これは、TGF-βがスキルス胃がんを抑える働きを持っているということにほかなりません。TGF-βは上記のように細胞分裂を抑える働きを持っていますが、スキルス胃がんについてはこの働きが「吉」と出ているというわけです。

また、筑波大学での研究では、大腸がんや膵臓がんではTGF-βの受容体の変異によって細胞分裂抑制の命令を受け付けなくなり、無秩序にがん細胞が増殖していくようになっていることが分かっています。TGF-βが細胞のがん化を防いでいるといっていいでしょう。

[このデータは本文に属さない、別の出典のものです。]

These are the activations of a small neural network, seen along a few directions. Each row is one input.
In each table, some parts of the input vary, and every possible input appears once, in random order.
A made-up example of a description, with smaller parts first: ring(5) and (point or (values(2) and line(4)) or line(11)).
Shared parts are said once, and a part with two or three values counts as separate values.
(in the rows, 128 means zero)

Other details of the inputs shift rows strongly along two fixed directions, in all tables alike. That doesn't count.

A family of inputs:
row 1: [116 149 136 105 128 117 145 111 127  96 141 113 235 146]
row 2: [122 130 126 131 114 120 122 126 125 126 123 132 132 125]
row 3: [142 125 127 135 103 130 140 139 110 146 128 135  64 119]
row 4: [126  95 143 142 113 143 100 149 152 119 117 130  67 152]
row 5: [124  84 148 122 121 153  94 156 174  88 119 121 101 187]
row 6: [120 152 112 102 177 114 131 105 140  91 129 115 226 136]
row 7: [135 125 132 135 117 128 140 131 116 134 130 117 129 135]
row 8: [132 111 152 127 121 144 127 147 137 117 130 122 106 143]
row 9: [128 130 134 127 112 134 142 130 124 133 136 133 120 131]
row 10: [134 125 120 136 103 126 130 136 115 146 123 140  73 115]
row 11: [141  82 143 123 123 152 106 161 163  93 118 107 102 194]
row 12: [129 116 130 106 161 129  97 127 162  88 121 115 156 166]
row 13: [134  97 148 141 115 140 106 150 142 112 118 118  66 155]
row 14: [133 112 143 121 118 145 128 149 139 117 129 129 110 144]
row 15: [138  89 143 148 117 143 105 152 142 122 117 113  67 159]
row 16: [116 109 133  99 136 134 107 134 169  70 124 105 234 196]
row 17: [142 165  85 151 146 105 162 104  76 194 128 143  84  51]
row 18: [128 120 131 144 109 131 123 140 121 151 123 144  73 102]
row 19: [110 177 128 117 120 109 171  93  98 138 152 130 234 101]
row 20: [108 171 114 108 120 109 157 101 106 138 144 144 239  91]
row 21: [136 167 102 143 134 110 151 106  80 201 135 160  74  41]
row 22: [114 153 117 106 178 121 133 103 144  98 133 120 224 134]
row 23: [132  92 155 140 120 148 105 156 147 117 121 123  64 147]
row 24: [132 156  99 159  97 105 155 111  73 200 128 149  86  59]
row 25: [127 114 132 112 179 142 106 138 166  85 121 116 153 156]
row 26: [146  93 124 134 150 139  93 143 153 125 113 119  60 155]
row 27: [104 175 126 122 121 105 159  89 100 139 148 132 234  96]
row 28: [133 169 101 147 131 108 151  98  82 201 136 158  72  49]
Each input here is: line(4) and (values(2) or ring(5)).
- The inputs of row 8 and row 1 match in every part but the line(4) part. If row 21 is changed in the same way as row 8 into row 1, which row does it become? => row 12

ただ、TGF-βがすべてのがんを抑制できるかというと、そうでもないようです。宮園教授によると、脳腫瘍のようにTGF-βによってがん細胞の分裂が活発になってしまうケースもあるのです。このあたりががん治療の難しいところです。

いずれにしても、TGF-βは人間の体にとって、必ずしも厄介者というわけではなく、良くも悪くも重要な役割を持っているのです。

DHTがAGAの原因となっている一方で、筋肉を発達させて体をムキムキにしたり、髭や胸毛をはじめとする体毛を濃くしたりするなど、男性らしい体作りにとっては重要な物質であることと、ある意味、似ているといっていいのかもしれませんね。